Reputation: 3605
I have a voice application that would be much-improved if there was the ability to use a "trigger word" to start recording audio. I don't need a full speech-text engine, just the ability to reliably/efficiently detect the trigger word.
I am wondering if there are any specialized speech engines that support this specific use case, or any libraries/methods to developing such a single-purpose detection engine. Ideally I'd like it to work in noisy environments, but it can be trained for a single user's voice.
Pointers to research papers / topics would also be appreciated so I know what to ask for.
Upvotes: 4
Views: 3744
Reputation: 9793
A colleague of mine on the Red5 project created a similar demo using trigger words to cause a search to be run against an image repository. Saying "cat" caused an image of a cat to appear within about a second. The client application was written in Flash and the back-end ran on Red5 using the free Sphinx library. You could certainly do what you want with Sphinx without much effort.
Sphinx project: http://cmusphinx.sourceforge.net/sphinx4/
Upvotes: 2
Reputation: 123
I have a voice recording win32 app. I use an OCX to manage recording/playback.
I know it is not exactly the solution you are asking, but you might want to consider a foot pedal. It is simple to program and would serve very much like a spoken word to begin/stop recording. Check these: www.pedalpower.com
Hope it helps,
Reinaldo.
Upvotes: 0
Reputation: 28238
There were asked a question just a few days ago about speech recognition possibilities on linux. What you ask for is a subset of that, I assume some of those answers could contain useful information. The article linked in joeforker's answer was very interesting.
Upvotes: 0
Reputation: 56123
What O/S? I wonder for example whether Speech functionality in Windows Vista would help you. Recognising a single word seems like the simplest possible problem for any speech analyzer.
Upvotes: 0
Reputation: 86393
Okay, I could be completely off, but using a full featured speech-recognition library may be overkill for your use-case..
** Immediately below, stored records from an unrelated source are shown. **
Below is a small trained network, with its code and all its weights. Each question gives an input and a target symbol and asks what happens when units are switched off, that is, made to give their printed mean instead of their output.

import numpy as np


def w(rows, s, z=0):
    codes = np.array(rows[::2]) - 128.0
    scale = np.full(codes.shape[1], s)
    scale[-1] = z or s
    return codes * scale


def norm(h):
    return h / np.sqrt((h * h).mean(-1, keepdims=True) + 1e-5)


def softmax(a):
    e = np.exp(a - a.max(-1, keepdims=True))
    return e / e.sum(-1, keepdims=True)


def log_softmax(a):
    a = a - a.max(-1, keepdims=True)
    return a - np.log(np.exp(a).sum(-1, keepdims=True))


def net(x, mask):
    ids = ['ΓΔΩβεζμτψ'.index(c) for c in x.split()]
    T = len(ids)
    res = E[ids] + P[:T]
    u = 0
    for l in range(2):
        r = norm(res)
        for j in range(3):
            rows = slice(3 * j, 3 * j + 3)
            q, k, v = (r @ M[l][rows].T for M in (Q, K, V))
            z = softmax(np.where(np.tri(T) > 0, q @ k.T / 3**0.5, -1e9)) @ v
            o = O[l][rows]
            res = res + np.where(mask[u + j], z, o[:, -1]) @ o[:, :-1]
        u += 3
    return log_softmax(norm(res)[-1] @ U[:, :-1].T + U[:, -1])


Q, K, V, O = {}, {}, {}, {}
E = w([
[169,117,114,100,115,186],'Γ',
[135,86,125,74,99,198],'Δ',
[153,88,119,143,105,130],'Ω',
[114,89,94,138,140,104],'β',
[143,135,105,123,165,98],'ε',
[110,145,97,80,129,134],'ζ',
[52,103,165,89,106,183],'μ',
[155,129,159,76,96,119],'τ',
[168,117,142,51,103,244],'ψ',
],0.011)
P = w([
[126,8,135,94,210,252],'0',
[149,15,157,47,182,193],'1',
[169,43,90,84,157,183],'2',
[174,59,78,99,153,170],'3',
[176,71,65,105,142,149],'4',
[176,83,53,107,127,126],'5',
[174,95,53,111,119,114],'6',
[165,111,47,111,113,97],'7',
[169,126,49,112,106,85],'8',
[159,140,42,110,99,70],'9',
[149,159,42,106,92,54],'10',
[141,173,36,101,81,28],'11',
[128,198,38,92,74,3],'12',
],0.0021)
Q[0] = w([
[154,99,147,253,161,108],'L0H1',
[125,87,146,99,167,49],'L0H1',
[143,61,65,36,151,98],'L0H1',
[191,160,121,99,157,112],'L0H2',
[133,136,157,106,87,145],'L0H2',
[142,127,139,175,112,121],'L0H2',
[183,40,122,103,43,101],'L0H3',
[218,124,23,22,185,34],'L0H3',
[77,52,101,148,144,44],'L0H3',
],0.029)
K[0] = w([
[150,80,127,242,200,142],'L0H1',
[112,164,158,173,143,57],'L0H1',
[176,183,63,115,76,33],'L0H1',
[154,186,130,149,107,117],'L0H2',
[151,145,165,125,94,165],'L0H2',
[146,97,136,156,118,125],'L0H2',
[136,82,109,98,4,107],'L0H3',
[180,216,39,119,76,27],'L0H3',
[48,118,69,203,123,81],'L0H3',
],0.027)
V[0] = w([
[144,179,120,131,108,70],'L0H1',
[178,35,113,252,236,50],'L0H1',
[112,88,152,108,159,238],'L0H1',
[103,237,131,53,222,102],'L0H2',
[88,123,33,87,32,137],'L0H2',
[161,63,167,192,110,136],'L0H2',
[97,13,124,123,88,125],'L0H3',
[82,235,80,160,151,114],'L0H3',
[164,92,124,147,146,195],'L0H3',
],0.012)
O[0] = w([
[161,131,162,81,123,73,137],'L0H1',
[75,1,103,102,241,107,48],'L0H1',
[104,150,63,220,130,190,113],'L0H1',
[52,10,149,126,66,160,147],'L0H2',
[181,161,22,93,80,208,254],'L0H2',
[143,178,159,143,180,80,60],'L0H2',
[187,79,89,199,68,119,212],'L0H3',
[127,215,143,83,214,88,11],'L0H3',
[155,102,116,89,138,186,154],'L0H3',
],0.0085,0.0075)
Q[1] = w([
[87,200,82,126,207,133],'L1H1',
[170,89,114,163,83,82],'L1H1',
[112,148,201,195,126,93],'L1H1',
[157,131,145,177,167,101],'L1H2',
[96,177,118,132,188,101],'L1H2',
[150,164,149,119,189,121],'L1H2',
[108,207,82,183,227,122],'L1H3',
[172,174,157,202,252,19],'L1H3',
[130,161,206,208,139,109],'L1H3',
],0.022)
K[1] = w([
[200,81,115,128,143,106],'L1H1',
[132,155,190,129,133,161],'L1H1',
[100,134,191,109,153,131],'L1H1',
[182,117,113,128,136,111],'L1H2',
[121,96,142,147,141,125],'L1H2',
[152,100,150,113,147,139],'L1H2',
[101,66,66,179,138,220],'L1H3',
[194,67,68,251,184,169],'L1H3',
[142,164,151,229,180,180],'L1H3',
],0.023)
V[1] = w([
[170,189,65,160,77,121],'L1H1',
[172,158,93,146,116,129],'L1H1',
[147,179,127,158,64,199],'L1H1',
[97,82,92,110,115,146],'L1H2',
[34,58,159,49,163,94],'L1H2',
[111,79,221,69,242,42],'L1H2',
[221,196,239,161,174,119],'L1H3',
[255,31,172,217,137,101],'L1H3',
[121,111,52,152,48,211],'L1H3',
],0.014)
O[1] = w([
[133,170,98,125,42,139,195],'L1H1',
[123,158,116,138,79,124,162],'L1H1',
[153,196,81,105,82,143,215],'L1H1',
[109,168,161,132,117,89,143],'L1H2',
[155,205,125,115,38,110,64],'L1H2',
[172,217,17,99,52,165,3],'L1H2',
[31,16,134,114,126,147,83],'L1H3',
[60,136,236,80,40,143,128],'L1H3',
[133,176,76,9,142,38,166],'L1H3',
],0.011,0.032)
U = w([
[125,58,130,141,248,118,208],'Γ',
[128,104,211,84,74,89,3],'Δ',
[168,213,88,104,112,126,254],'Ω',
[115,136,123,134,143,142,21],'β',
[40,160,105,186,135,100,117],'ε',
[113,67,42,143,95,156,60],'ζ',
[147,174,170,201,135,196,214],'μ',
[119,135,126,134,142,136,24],'τ',
[84,146,124,79,161,221,139],'ψ',
],0.014,0.0045)

Each question gives the input, a string of symbols that net reads in full, and the target symbol t.
The units are the heads (3 rows each of Q, K, V and O). Each row of codes is followed by its name. A weight is (code - 128) times the scale printed after its matrix; where a second scale follows, it is the last column's (O and U).
mask holds one flag per head, layer by layer. A switched-off head (its flag False) gives its mean, the last column of its rows in O, instead of its output. The means were averaged over made-up inputs and are rounded, as every weight is.
A unit's drop is (log p(t) with every unit on - log p(t) with that unit switched off) / (log p(t) with every unit on - log p(t) with every unit switched off).
The circuit of an input: a set's keep is (log p(t) with only the set's units on - log p(t) with every unit switched off) / (log p(t) with every unit on - log p(t) with every unit switched off). Starting from all 6 units, units are removed one at a time, each time the one whose removal leaves the highest keep (on an exact tie, the one counted first), for as long as the keep stays at least 0.8.
units of the circuit, in order: the units of the circuit, biggest drop first
unit that matters most: the unit with the biggest drop
which heads matter: for each layer, one digit per head in row order, 1 if its drop is at least 0.15 and else 0, layers parted by /
drop when u is switched off: that unit's drop, to one decimal
input ζ Δ μ Δ ζ μ ψ, target Ω: units of the circuit, in order -> (L1H3)
input μ ζ Δ ζ ε Ω, target Γ: which heads matter -> 001 / 000
input τ Δ ψ τ τ τ τ ε μ ζ β Δ, target Ω: which heads matter -> 111 / 001
input ε ψ β ζ ε Γ, target μ: which heads matter -> 111 / 000
input ψ ζ ε μ ζ μ τ β ζ μ, target Ω: which heads matter -> 111 / 001
input μ Ω τ ψ β Δ ε ψ, target μ: units of the circuit, in order -> (L0H3; L0H1; L1H3)
input Γ Γ μ ε, target Γ: which heads matter -> 010 / 000
input ε Γ ψ ψ Γ ε ε ε β ψ, target μ: which heads matter -> 100 / 000
input τ τ ψ ε Δ, target μ: which heads matter -> 101 / 000
input μ ε β μ Δ, target μ: which heads matter -> 100 / 000
input Γ Ω Γ, target Γ: which heads matter -> 110 / 011
input ψ ε ε Δ β ε μ β ε Ω β, target Ω: which heads matter -> 111 / 010
input ψ Δ Δ, target ζ: units of the circuit, in order -> (L0H1; L0H3; L1H3; L1H2)
input ε ψ τ β, target Γ: which heads matter -> 001 / 000
input ψ β ε ε Γ, target μ: units of the circuit, in order -> (L0H1)
input Γ μ Δ Γ μ, target ε: units of the circuit, in order -> (L0H1; L1H2; L1H3; L0H3)
input ε ε β μ Δ ε τ μ ζ ζ ψ, target Ω: units of the circuit, in order -> (L0H3; L0H2; L1H3; L0H1)
input β τ ε β ε β, target Ω: units of the circuit, in order -> (L0H2; L0H1; L1H2)
input Ω τ ζ ε ζ Γ, target Ω: units of the circuit, in order -> (L0H3; L0H2; L0H1; L1H3)
input ε β ζ Ω μ Δ ζ ζ μ ε Ω Ω, target Ω: unit that matters most -> L0H2
input μ Γ τ ζ β μ Γ Γ Γ, target Ω: units of the circuit, in order -> (L0H2; L0H3; L1H3)
input β ψ ψ, target ψ: drop when L1H2 is switched off -> 1.2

If you can live with something simpler but still audio driven consider this:
Detecting a hand-clap is very simple. A hand-clap will have high energy over the overall audio band. Detecting it is simple and much cheaper computational wise than full-bown speech recoginition.
In a nutshell you record the audio, do a (short time) FFT on the data and detect the case where you have high energy in 80% of the available frequency bins. 80% takes care of any phasing issues due to a simple recording-room/microphone setting. Then adjust the thresold to taste and you're done.
Doing the same with speech-recognition is possible as well, but you will burn tons of CPU cycles.
Upvotes: 1